> [TASK ITEM]: In the records below, begin at the line containing "What can hang" and end at the line containing "0.56; 0.87; -1.19"; quote every line in that span exactly, including both boundary lines, and no others.

§ §

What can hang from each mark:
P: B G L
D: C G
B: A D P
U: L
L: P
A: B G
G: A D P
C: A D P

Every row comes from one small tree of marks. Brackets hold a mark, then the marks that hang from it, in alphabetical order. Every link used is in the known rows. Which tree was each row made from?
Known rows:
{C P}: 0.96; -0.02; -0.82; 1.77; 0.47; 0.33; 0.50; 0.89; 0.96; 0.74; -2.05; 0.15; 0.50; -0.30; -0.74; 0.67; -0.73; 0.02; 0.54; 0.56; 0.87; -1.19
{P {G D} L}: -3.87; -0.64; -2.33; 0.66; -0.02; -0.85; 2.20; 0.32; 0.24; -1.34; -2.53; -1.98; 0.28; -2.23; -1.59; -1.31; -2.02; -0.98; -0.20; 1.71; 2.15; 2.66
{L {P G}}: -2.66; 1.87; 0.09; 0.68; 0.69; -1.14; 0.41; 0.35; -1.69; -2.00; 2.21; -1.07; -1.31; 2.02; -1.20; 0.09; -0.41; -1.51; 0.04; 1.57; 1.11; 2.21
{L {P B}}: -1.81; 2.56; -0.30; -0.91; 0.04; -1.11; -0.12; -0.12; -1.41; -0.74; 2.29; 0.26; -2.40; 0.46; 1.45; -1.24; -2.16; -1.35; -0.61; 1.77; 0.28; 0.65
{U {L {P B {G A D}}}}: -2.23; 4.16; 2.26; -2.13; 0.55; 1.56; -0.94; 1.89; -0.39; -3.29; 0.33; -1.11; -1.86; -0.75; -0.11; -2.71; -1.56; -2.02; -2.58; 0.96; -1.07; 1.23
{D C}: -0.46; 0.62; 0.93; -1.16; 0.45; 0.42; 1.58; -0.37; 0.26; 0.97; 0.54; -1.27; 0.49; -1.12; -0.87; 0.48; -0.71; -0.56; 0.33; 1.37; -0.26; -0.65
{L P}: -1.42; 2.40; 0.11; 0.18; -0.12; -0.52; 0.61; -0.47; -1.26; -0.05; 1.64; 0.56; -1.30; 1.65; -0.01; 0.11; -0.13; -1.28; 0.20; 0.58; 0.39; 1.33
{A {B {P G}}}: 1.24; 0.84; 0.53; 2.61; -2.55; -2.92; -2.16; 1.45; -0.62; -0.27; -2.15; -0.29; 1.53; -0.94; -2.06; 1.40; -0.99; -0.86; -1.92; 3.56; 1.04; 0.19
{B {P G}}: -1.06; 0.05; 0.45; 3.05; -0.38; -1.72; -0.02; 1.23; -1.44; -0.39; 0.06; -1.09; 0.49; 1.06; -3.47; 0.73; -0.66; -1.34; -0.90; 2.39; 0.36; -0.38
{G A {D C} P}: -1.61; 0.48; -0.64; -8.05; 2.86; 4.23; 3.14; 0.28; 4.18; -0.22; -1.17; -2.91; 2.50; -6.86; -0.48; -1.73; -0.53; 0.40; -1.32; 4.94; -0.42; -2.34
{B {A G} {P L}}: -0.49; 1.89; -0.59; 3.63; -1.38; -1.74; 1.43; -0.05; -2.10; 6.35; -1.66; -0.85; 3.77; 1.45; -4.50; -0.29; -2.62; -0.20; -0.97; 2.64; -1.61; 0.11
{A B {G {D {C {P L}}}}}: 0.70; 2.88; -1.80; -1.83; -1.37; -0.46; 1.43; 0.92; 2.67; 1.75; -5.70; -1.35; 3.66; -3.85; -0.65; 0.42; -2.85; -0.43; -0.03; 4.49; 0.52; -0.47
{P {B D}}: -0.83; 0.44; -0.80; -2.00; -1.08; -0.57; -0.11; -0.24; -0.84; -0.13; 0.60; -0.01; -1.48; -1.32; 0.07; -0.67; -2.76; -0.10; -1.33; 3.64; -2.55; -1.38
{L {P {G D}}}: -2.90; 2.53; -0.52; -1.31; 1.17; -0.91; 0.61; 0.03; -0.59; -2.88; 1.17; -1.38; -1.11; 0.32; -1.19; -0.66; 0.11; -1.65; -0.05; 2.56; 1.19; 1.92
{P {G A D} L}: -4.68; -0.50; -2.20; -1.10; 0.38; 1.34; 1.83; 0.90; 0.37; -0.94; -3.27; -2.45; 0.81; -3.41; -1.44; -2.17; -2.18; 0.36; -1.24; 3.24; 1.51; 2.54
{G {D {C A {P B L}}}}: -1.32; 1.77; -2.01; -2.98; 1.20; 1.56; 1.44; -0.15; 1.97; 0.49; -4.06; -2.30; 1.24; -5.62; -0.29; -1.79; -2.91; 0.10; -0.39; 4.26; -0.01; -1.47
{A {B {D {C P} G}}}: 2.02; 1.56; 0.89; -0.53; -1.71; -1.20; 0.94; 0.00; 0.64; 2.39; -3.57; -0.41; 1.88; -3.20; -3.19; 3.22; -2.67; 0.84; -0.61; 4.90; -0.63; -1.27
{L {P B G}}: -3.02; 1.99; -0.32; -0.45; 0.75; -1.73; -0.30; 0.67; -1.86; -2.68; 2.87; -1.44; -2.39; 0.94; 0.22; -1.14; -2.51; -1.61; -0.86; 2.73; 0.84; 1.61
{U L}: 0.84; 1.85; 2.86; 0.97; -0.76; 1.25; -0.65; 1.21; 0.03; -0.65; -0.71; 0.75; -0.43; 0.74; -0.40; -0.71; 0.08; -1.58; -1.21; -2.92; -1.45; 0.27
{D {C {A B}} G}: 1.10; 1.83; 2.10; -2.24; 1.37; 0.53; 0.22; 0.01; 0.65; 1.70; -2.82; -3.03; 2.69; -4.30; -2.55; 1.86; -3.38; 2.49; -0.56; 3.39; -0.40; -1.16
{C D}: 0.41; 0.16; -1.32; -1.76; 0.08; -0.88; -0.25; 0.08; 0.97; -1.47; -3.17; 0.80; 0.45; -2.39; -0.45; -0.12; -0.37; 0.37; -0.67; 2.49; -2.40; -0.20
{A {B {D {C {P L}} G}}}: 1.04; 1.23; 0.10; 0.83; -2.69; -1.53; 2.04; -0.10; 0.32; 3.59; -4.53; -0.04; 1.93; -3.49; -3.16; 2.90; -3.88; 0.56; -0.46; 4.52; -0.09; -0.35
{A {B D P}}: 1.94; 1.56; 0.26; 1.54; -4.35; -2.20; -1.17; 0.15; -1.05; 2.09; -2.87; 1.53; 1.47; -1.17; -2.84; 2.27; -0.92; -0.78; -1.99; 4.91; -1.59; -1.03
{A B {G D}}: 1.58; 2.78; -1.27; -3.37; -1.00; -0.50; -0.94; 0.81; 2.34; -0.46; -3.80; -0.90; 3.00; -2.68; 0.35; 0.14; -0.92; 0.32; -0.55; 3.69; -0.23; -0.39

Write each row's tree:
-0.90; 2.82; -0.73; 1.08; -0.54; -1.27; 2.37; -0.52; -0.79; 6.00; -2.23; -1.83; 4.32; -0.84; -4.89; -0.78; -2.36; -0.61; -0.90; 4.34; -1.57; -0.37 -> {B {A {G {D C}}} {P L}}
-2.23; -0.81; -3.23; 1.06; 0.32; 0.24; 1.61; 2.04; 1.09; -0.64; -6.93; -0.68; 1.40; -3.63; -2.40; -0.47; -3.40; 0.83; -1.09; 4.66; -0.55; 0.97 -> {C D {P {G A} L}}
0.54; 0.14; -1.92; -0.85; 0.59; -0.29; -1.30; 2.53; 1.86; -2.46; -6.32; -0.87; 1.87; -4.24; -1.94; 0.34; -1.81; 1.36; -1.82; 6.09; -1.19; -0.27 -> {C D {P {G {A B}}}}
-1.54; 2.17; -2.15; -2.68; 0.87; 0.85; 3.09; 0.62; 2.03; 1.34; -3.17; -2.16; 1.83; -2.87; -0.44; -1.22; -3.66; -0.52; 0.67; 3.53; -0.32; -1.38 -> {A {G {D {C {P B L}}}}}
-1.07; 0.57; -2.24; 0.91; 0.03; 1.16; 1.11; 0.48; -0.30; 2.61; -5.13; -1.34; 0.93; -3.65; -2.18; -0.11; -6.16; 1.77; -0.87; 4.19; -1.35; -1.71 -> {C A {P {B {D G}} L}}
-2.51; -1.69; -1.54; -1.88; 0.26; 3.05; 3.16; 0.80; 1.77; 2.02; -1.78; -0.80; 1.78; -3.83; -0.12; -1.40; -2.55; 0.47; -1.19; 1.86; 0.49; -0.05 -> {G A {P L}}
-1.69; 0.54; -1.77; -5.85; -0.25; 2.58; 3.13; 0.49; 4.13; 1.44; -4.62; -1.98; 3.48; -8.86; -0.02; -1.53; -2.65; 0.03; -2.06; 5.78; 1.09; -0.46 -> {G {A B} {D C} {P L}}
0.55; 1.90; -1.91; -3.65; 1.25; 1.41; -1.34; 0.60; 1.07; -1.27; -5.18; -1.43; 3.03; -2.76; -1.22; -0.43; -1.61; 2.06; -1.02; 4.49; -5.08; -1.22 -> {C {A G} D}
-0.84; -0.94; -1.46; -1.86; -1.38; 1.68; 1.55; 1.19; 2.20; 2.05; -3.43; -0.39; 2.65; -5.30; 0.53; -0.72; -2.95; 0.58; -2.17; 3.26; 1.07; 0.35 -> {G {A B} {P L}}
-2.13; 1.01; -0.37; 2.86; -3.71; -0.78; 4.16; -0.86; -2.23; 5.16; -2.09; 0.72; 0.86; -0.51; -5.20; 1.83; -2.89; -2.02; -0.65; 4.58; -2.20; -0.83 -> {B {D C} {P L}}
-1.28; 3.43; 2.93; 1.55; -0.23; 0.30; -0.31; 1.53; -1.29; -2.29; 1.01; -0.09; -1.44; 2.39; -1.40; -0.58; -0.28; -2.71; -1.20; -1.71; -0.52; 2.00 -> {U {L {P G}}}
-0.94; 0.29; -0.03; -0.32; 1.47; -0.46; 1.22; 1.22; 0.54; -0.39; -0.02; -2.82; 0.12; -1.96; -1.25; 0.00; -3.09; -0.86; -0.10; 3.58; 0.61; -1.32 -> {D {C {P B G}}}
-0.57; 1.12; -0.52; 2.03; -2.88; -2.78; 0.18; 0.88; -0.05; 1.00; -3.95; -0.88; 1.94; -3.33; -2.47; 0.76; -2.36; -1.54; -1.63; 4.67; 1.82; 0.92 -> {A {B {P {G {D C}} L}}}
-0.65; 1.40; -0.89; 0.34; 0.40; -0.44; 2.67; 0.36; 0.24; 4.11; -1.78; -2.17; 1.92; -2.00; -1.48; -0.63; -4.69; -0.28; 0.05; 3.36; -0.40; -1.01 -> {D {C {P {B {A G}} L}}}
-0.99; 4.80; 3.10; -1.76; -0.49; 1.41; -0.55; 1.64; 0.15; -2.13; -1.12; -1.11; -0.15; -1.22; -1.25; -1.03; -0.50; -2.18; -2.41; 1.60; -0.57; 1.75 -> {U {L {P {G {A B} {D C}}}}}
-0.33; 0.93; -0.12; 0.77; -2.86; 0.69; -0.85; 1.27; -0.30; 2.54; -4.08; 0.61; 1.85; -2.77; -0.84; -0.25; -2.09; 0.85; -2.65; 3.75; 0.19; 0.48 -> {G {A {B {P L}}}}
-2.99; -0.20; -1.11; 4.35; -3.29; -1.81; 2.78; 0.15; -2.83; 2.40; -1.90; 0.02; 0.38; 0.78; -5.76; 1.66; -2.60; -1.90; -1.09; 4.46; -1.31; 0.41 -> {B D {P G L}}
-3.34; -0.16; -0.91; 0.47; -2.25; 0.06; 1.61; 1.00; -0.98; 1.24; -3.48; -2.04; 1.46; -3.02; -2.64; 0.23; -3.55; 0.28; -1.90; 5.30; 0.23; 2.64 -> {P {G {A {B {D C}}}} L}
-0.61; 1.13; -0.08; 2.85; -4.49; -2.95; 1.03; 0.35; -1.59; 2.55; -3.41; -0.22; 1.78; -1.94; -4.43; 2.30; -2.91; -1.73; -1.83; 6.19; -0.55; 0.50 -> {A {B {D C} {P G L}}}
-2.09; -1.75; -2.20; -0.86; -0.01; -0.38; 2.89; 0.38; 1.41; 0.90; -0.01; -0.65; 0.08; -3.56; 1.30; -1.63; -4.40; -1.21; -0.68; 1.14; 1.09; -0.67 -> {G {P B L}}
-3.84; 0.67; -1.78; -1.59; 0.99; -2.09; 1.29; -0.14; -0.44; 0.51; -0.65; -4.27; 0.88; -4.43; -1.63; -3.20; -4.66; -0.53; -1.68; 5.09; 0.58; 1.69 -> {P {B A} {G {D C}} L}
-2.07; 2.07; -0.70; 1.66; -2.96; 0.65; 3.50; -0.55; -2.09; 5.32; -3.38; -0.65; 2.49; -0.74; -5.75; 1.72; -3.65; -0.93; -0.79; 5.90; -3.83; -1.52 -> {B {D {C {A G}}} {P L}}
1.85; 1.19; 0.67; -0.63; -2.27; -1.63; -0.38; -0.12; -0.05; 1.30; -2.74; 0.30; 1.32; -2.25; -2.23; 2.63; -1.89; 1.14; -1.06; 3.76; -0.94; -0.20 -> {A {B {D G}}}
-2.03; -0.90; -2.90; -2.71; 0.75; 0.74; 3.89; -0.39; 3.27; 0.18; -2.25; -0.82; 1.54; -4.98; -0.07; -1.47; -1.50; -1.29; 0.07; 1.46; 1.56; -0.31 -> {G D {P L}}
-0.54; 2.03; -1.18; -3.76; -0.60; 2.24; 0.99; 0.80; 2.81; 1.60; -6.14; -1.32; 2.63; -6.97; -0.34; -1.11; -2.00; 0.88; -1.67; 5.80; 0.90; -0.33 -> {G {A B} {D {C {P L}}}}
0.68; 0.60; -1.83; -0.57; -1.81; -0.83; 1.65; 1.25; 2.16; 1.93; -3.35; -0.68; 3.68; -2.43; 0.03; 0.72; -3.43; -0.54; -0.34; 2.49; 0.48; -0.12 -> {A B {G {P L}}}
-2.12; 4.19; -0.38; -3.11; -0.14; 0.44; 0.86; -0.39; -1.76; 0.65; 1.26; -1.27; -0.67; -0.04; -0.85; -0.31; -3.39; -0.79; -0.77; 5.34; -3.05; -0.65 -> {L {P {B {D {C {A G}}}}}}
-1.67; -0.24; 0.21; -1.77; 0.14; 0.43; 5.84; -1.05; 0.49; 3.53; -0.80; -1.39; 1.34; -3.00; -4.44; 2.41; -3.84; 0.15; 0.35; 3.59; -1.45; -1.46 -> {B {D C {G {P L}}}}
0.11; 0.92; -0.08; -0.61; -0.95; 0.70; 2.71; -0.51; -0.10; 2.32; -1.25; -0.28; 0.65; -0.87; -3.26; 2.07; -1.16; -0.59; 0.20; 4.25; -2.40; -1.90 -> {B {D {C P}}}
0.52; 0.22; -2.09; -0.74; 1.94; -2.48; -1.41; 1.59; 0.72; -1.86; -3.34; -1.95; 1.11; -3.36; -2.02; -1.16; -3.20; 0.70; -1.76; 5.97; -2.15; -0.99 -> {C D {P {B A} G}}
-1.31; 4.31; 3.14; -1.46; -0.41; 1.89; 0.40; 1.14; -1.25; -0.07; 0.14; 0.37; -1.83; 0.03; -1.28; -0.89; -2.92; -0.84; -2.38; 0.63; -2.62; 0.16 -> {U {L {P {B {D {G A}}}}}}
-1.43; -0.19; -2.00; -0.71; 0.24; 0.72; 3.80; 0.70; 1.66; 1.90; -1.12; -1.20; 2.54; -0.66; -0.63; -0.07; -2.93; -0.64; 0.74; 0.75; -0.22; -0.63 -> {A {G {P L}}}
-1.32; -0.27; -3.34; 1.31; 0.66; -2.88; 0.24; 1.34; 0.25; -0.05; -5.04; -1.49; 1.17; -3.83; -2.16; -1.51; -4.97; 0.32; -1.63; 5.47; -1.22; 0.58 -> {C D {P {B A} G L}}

§ §

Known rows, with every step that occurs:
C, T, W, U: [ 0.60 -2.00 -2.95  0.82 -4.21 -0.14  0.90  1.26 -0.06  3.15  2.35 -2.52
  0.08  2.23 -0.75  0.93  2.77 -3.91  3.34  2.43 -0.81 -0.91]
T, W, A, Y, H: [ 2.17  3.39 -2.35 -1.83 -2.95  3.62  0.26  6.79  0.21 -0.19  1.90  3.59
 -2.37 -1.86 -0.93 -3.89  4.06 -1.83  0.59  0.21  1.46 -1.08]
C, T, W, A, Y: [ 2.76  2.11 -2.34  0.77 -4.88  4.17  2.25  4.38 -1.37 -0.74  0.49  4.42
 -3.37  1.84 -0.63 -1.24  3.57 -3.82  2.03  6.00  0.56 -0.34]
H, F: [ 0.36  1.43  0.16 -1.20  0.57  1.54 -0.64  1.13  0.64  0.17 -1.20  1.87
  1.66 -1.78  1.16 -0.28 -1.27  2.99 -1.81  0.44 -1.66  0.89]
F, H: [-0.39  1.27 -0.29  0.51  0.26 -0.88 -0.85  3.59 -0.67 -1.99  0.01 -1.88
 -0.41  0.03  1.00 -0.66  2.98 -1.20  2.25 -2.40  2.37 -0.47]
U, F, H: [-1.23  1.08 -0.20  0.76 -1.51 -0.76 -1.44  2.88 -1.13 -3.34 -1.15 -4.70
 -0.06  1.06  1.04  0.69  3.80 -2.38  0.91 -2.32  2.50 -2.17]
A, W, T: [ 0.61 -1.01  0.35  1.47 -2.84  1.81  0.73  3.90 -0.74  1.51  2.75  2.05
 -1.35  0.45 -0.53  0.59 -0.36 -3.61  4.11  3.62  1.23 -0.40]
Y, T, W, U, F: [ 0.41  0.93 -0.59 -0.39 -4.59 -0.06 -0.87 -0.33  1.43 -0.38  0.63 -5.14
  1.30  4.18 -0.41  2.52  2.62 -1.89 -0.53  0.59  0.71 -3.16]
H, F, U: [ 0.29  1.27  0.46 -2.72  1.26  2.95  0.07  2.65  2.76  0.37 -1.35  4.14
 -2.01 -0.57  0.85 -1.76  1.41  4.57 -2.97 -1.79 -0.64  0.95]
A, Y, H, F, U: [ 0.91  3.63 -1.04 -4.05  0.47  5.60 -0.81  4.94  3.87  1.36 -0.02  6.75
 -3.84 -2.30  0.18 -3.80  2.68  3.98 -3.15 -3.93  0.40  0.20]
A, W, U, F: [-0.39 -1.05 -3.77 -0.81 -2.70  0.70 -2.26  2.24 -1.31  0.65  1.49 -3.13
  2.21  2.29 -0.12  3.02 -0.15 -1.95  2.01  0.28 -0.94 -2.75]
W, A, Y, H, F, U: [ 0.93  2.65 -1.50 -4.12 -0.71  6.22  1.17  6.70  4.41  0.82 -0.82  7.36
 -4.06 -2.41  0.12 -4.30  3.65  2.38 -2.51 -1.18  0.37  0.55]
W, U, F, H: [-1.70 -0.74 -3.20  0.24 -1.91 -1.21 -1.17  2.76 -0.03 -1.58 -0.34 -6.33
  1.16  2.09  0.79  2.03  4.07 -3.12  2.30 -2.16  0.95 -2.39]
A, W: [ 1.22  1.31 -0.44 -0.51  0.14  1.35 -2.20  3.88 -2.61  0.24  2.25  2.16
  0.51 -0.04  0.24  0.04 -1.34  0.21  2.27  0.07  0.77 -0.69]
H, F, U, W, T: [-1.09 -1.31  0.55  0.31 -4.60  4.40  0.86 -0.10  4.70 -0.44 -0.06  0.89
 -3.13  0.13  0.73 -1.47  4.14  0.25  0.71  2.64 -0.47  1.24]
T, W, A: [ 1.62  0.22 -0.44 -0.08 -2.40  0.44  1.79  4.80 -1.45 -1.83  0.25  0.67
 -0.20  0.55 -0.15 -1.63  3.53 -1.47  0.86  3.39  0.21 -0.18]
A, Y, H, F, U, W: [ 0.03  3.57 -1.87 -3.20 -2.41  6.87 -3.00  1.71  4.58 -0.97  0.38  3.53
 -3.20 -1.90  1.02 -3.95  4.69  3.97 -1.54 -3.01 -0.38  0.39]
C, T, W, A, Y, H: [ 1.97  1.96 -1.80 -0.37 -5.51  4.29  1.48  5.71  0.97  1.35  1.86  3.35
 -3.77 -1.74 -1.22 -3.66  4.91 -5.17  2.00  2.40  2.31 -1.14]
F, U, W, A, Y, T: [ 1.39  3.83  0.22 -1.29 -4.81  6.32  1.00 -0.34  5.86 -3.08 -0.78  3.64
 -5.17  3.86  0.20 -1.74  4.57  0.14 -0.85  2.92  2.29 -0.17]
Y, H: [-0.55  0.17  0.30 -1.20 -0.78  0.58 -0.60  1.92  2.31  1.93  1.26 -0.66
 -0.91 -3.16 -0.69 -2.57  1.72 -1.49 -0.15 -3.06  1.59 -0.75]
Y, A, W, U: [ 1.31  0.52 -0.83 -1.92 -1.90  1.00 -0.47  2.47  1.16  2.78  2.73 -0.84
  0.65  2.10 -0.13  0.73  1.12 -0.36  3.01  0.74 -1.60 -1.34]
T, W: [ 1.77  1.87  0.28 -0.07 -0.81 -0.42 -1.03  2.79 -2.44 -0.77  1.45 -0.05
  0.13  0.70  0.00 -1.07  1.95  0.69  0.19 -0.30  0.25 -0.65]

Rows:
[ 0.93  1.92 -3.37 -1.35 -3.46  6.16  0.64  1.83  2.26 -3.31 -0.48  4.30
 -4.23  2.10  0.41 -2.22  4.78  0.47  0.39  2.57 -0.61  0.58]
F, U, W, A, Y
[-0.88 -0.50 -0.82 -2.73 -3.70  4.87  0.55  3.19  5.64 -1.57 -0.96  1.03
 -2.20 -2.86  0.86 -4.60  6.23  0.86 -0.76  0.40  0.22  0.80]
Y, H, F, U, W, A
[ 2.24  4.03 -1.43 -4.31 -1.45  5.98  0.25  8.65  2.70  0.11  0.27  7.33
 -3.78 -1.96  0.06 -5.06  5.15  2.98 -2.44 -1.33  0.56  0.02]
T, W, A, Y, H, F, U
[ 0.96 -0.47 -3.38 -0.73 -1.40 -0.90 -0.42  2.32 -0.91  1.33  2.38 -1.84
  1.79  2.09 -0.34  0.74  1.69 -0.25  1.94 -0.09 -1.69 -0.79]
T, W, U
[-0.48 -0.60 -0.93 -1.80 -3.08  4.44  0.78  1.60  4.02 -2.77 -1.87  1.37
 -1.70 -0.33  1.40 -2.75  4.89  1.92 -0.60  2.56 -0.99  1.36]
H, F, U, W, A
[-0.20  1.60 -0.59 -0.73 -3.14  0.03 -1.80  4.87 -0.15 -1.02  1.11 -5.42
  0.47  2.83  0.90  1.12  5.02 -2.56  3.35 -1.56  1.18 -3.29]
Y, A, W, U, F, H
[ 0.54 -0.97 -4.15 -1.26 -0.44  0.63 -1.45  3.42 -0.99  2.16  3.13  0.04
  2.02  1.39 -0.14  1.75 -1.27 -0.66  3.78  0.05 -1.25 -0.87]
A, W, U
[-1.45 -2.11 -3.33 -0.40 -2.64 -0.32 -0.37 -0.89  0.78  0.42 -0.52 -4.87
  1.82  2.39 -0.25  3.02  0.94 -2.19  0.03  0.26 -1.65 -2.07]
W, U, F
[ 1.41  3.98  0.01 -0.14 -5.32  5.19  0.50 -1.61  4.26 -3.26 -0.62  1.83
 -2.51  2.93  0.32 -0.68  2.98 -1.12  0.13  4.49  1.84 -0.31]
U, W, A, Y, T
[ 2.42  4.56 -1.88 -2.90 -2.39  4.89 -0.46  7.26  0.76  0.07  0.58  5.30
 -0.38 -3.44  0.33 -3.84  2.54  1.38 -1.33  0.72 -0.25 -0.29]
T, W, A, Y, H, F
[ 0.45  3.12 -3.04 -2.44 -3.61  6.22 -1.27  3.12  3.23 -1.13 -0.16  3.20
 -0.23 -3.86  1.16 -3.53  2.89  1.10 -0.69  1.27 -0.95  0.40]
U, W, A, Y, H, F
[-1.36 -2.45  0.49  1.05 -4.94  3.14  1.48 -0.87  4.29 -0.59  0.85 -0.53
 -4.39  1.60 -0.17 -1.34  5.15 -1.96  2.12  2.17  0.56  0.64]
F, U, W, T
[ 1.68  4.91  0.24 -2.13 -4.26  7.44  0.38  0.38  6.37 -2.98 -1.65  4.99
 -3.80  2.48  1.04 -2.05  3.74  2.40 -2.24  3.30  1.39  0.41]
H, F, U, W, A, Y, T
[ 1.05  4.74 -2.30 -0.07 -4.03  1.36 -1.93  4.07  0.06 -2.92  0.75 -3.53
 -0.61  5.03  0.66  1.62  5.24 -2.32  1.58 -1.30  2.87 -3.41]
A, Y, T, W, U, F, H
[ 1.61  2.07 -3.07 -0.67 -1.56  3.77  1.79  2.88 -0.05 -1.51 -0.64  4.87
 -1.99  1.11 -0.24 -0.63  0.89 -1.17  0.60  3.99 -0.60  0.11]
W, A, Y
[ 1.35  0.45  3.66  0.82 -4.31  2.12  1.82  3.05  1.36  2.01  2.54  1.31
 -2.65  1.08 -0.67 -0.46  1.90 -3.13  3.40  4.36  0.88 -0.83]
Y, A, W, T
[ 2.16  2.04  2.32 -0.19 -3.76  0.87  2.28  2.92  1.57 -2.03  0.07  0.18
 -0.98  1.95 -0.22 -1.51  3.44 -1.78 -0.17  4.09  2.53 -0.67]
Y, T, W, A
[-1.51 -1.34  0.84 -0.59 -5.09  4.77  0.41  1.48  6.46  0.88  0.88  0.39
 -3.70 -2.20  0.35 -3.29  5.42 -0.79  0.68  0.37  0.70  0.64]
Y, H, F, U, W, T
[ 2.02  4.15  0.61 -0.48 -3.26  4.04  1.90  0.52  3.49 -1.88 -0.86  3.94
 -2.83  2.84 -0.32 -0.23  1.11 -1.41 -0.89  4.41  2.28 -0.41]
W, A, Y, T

§ §

> [ANSWER TO THE EXERCISE]:
What can hang from each mark:
P: B G L
D: C G
B: A D P
U: L
L: P
A: B G
G: A D P
C: A D P

Every row comes from one small tree of marks. Brackets hold a mark, then the marks that hang from it, in alphabetical order. Every link used is in the known rows. Which tree was each row made from?
Known rows:
{C P}: 0.96; -0.02; -0.82; 1.77; 0.47; 0.33; 0.50; 0.89; 0.96; 0.74; -2.05; 0.15; 0.50; -0.30; -0.74; 0.67; -0.73; 0.02; 0.54; 0.56; 0.87; -1.19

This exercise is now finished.